Add the Test and Estimate Power
We now can add the test and estimate power. See this article
for details on the test function test_indirect_effect() and
how to set the argument test_fun and
test_args. R_for_bz(200) is used to set
R to the largest value less than 200 that is supported by
the method proposed by Boos & Zhang
(2000). 1
out <- power4test(
nrep = 600,
model = model,
pop_es = model_es,
n = 100,
number_of_indicators = c(x = 4,
m = 3,
y = 3),
reliability = c(x = .80,
m = .70,
y = .80),
e_fun = list(x = list(rlnorm_rs),
m = list(rexp_rs),
y = list(rbeta_rs, shape1 = .5, shape2 = .5)),
fit_model_args = list(estimator = "MLR"),
R = R_for_bz(200),
ci_type = "mc",
test_fun = test_indirect_effect,
test_args = list(x = "x",
m = "m",
y = "y",
mc_ci = TRUE),
iseed = 1234,
parallel = TRUE)The rejection rate (power) for this example can be found by
rejection_rates():
rejection_rates(out)
#> [test]: test_indirect: x->m->y
#> [test_label]: Test
#> est p.v reject r.cilo r.cihi
#> 1 0.098 0.993 0.244 0.212 0.281
#> Notes:
#> - p.v: The proportion of valid replications.
#> - est: The mean of the estimates in a test across replications.
#> - reject: The proportion of 'significant' replications, that is, the
#> rejection rate. If the null hypothesis is true, this is the Type I
#> error rate.

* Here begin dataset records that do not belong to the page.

One turn sends every row of this set to another row. A few are shown first. Where does it send the rows asked after them?
fofeb: [  1 -39 -26  41  -8 -17 -26  17  31  -2 -34   2  26  -9  -3 -49]
kapu: [ 65 -29 -24   0 -20 -14 -30 -15  26   4 -27 -34  -9   9 -35  14]
gotok: [  9  -6  -9  16 -52  -6  30 -26 -12  10 -18  37 -20  37   3   8]
tar: [ 24  -8  41  36 -29 -10 -28 -16 -17   3 -20 -24 -13  53  -5  27]
gedo: [ 26 -46 -34 -16 -21 -42  29 -16 -19   7 -36 -25  33  -9 -10 -19]
dupof: [ 20  33 -13   0 -25 -15  40   6  -7  17 -56  15  10 -12  -8 -12]
Bipe: [ -7   0 -31   3   7 -18  30  39 -22 -10 -12   1  -6  10  25  15]
tonat: [ -3  12  13  35   6  -1 -31  31   6 -32 -41 -30  37  20 -13   5]
zutem: [ -2 -29  43   2 -24  12 -22 -33   0  -9 -40  37   1  13 -36 -11]
vuz: [ 33  29  -9 -10  -8  -8  26  -5 -12   2 -53  18  22 -15 -21 -15]
nem: [-28 -64 -27  14  -4   4  10   5  -1 -36   2  -5  17  -7   7   4]
gise: [ 23 -43   3   9 -55 -46  -3  13 -33   9 -54 -19  18  -4  -5 -35]
dup: [-26   6  -1  35 -40  -3  35  24 -34  -9 -46  -5   1  25  14   0]
fana: [ -8  18  24 -15  26  27  -8  -6 -27   2 -39 -14  19  24  -2   1]
Pizu: [-11 -12 -18   8  -1  26   7 -11 -12 -19  -9  24 -33  -7  -2  29]
konal: [ 35   6 -23  18  -7  19 -10 -26  29  -7  15  -9  21  18  19  -2]
sig: [-15 -69  -6  13  -4 -13  -7  -1   3 -43   0 -11  23  -1   9 -14]
gegip: [ 32  13 -20  28  24 -18 -10 -16 -23  43 -27   5  15   3 -35  14]
Vigal: [ 26   6 -24  31 -21  19   1 -33  30   4  18  -1   6  13  13   7]
zos: [ 20  -6 -37  51  10 -16 -27  -2   4  13   0   4  34 -18 -13 -20]
rab: [ 33 -23 -45  -6 -28  -1 -13 -12  42 -14 -19 -46  21  12 -33   3]
ruro: [ -7 -16  34  33 -26 -16   1 -27 -66  -7 -19  11  17 -26 -10   3]
nured: [ 18 -34  17 -12 -18 -30  -2  32  15 -22 -68 -21  -7  45 -21   1]
sul: [ 13  -4   9  -6  10 -47   7 -24 -19  12  12  13  42  37   6  -5]
tad: [  6 -20  -5  16  -9  22 -15 -44 -45  15 -10 -53  12 -16  13  -4]
nimok: [  3 -25   8  16   9 -18  -1 -27 -52  43 -49   1   3  18 -35   5]
kosa: [  9 -50  24 -13 -55 -41 -29  22 -36  11 -38 -25   3   8 -21 -18]
zufub: [ 15 -17  -6  33 -31 -50  15  11  25  -6   3  20 -23  28  10  20]
foni: [-15 -22  25  37 -29 -16   7 -10 -66  -1 -22   9  -2 -28  -1  13]
rakiz: [ 15 -39   1  39 -27  -2 -50  12 -29 -12 -11 -57  15 -12   5   6]
taz: [ 12 -18 -29  -9 -30 -29  28 -32   5   5 -20 -30  39 -28 -20 -20]
kidu: [ 11 -55 -10  11 -37   3 -52  13 -14 -17  -3 -58  21  23  -9   3]
Noz: [ 21 -17  30  39 -34  -4 -32  -1 -16  15  -6 -11 -26  50   4  34]
pek: [  9 -21  12  22  12 -32 -15 -18  32 -29 -19  19  12 -11 -47  14]
Kuf: [-22 -19   6  54 -31   1  -5   6   8 -26 -24   3 -35  -4   0  29]
zitin: [ 51  -7  21   6 -46   9 -23 -34   8  26 -51 -24 -23   3 -20 -18]
Pud: [ 12 -42  -3 -12 -17 -25   7  41  11  -6 -54 -14  -5  42  -9   7]
teba: [  5  14   6  12 -30   3  -9 -45 -30  23  -4 -44  20 -26   3  -7]
pedi: [ -5 -48   4  34 -15   5 -29   7  31  16 -47 -19  -5  43   0 -40]
dete: [ 28  11  37  -9 -46 -13 -29 -14 -19  35 -37 -25 -24  -5 -21  -3]
Komo: [  1 -18  24  36 -46 -30 -18   1  -8  -8 -20  16  48  54   1 -29]
bevu: [-19 -59  23  32 -10   2 -21 -26 -26  34 -45 -17  -3  51  -8  -8]

gegip turns into nimok
rakiz turns into kapu
Now find these:
Vigal turns into dupof
teba turns into dete
Komo turns into tonat
Pizu turns into gotok

One turn sends every row of this set to another row. A few are shown first. Where does it send the rows asked after them?
keko: [ 16  -9  15 -10  48 -28  49 -16  27 -24  -5  -8  -4 -18  24   8 -29   1
  27 -71  -6  12  27  23 -18  10  11  37 -73  27 -38 -55   9 -51  24 -40
 -10]
Rufu: [ 16  -9 -25 -15  42 -30  45 -14  61 -35 -32  26 -55 -10  59  24  11  27
   0 -27   4  54  21  65  34  66 -36  -6 -25  27 -28   9   0  18  13 -22
   7]
Biti: [ -8 -49  14 -29  15 -46  43 -12  52 -14 -75  26 -57 -32  52   7  27   9
 -12 -12   0  -6  35  25  26  36   5  17 -21  24  -9  18 -28 -31 -16 -49
   1]
ged: [ 34  30 -14  29  30 -46   5 -25   1  -3 -21  26 -24  14  44 -16 -27   0
 -27 -36 -16  10  17  30  -5  25 -12 -17  -2   8  -7 -55 -17 -43 -49 -15
 -39]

If the null hypothesis is false, this is the power.
#> - Some or all values in 'reject' are estimated using the extrapolation
#> method by Boos and Zhang (2000).
#> - r.cilo,r.cihi: The confidence interval of the rejection rate, based
#> on Wilson's (1927) method.
#> - Wilson's (1927) method is used to approximate the confidence
#> intervals of the rejection rates estimated by the method of Boos and
#> Zhang (2000).
#> - Refer to the tests for the meanings of other columns.Using e_fun in Other Functions
Other functions that make use of power4test() can also
use the arguments e_fun and
fit_model_args.
For example, the output above, with nonnormal indicators, can be used
directly by n_from_power() to find a sample size given a
target power:
n_power <- n_from_power(
out,
target_power = .80,
x_interval = c(100, 2000),
final_nrep = 2000,
seed = 1357
)The output with nonnormal indicators can also be used directly by
n_power_region() to find a region of sample sizes given a
target power:
n_power_region <- n_region_from_power(
out,
seed = 1357
)The quick functions, described in these articles, also
support the e_fun and fit_model_args
arguments. They are set in the same way as in
power4test()
This is an example for estimating the power for a specific sample size:
q_power <- q_power_mediation_simple(
a = "m",
b = "m",
cp = "s",
number_of_indicators = c(x = 4,
m = 3,
y = 3),
reliability = c(x = .80,
m = .70,
y = .80),
e_fun = list(x = list(rlnorm_rs),
m = list(rexp_rs),
y = list(rbeta_rs, shape1 = .5, shape2 = .5)),
fit_model_args = list(estimator = "MLR"),
target_power = .80,
nrep = 600,
n = 100,
R = R_for_bz(200),
seed = 1234
)This is an example of finding a sample size given a target power
(mode "n"):
q_power_n <- q_power_mediation_simple(
a = "m",
b = "m",
cp = "s",
number_of_indicators = c(x = 4,
m = 3,
y = 3),
reliability = c(x = .80,
m = .70,
y = .80),
e_fun = list(x = list(rlnorm_rs),
m = list(rexp_rs),
y = list(rbeta_rs, shape1 = .5, shape2 = .5)),
fit_model_args = list(estimator = "MLR"),
target_power = .80,
R = R_for_bz(200),
x_interval = c(100, 2000),
final_nrep = 2000,
seed = 1234,
mode = "n"
)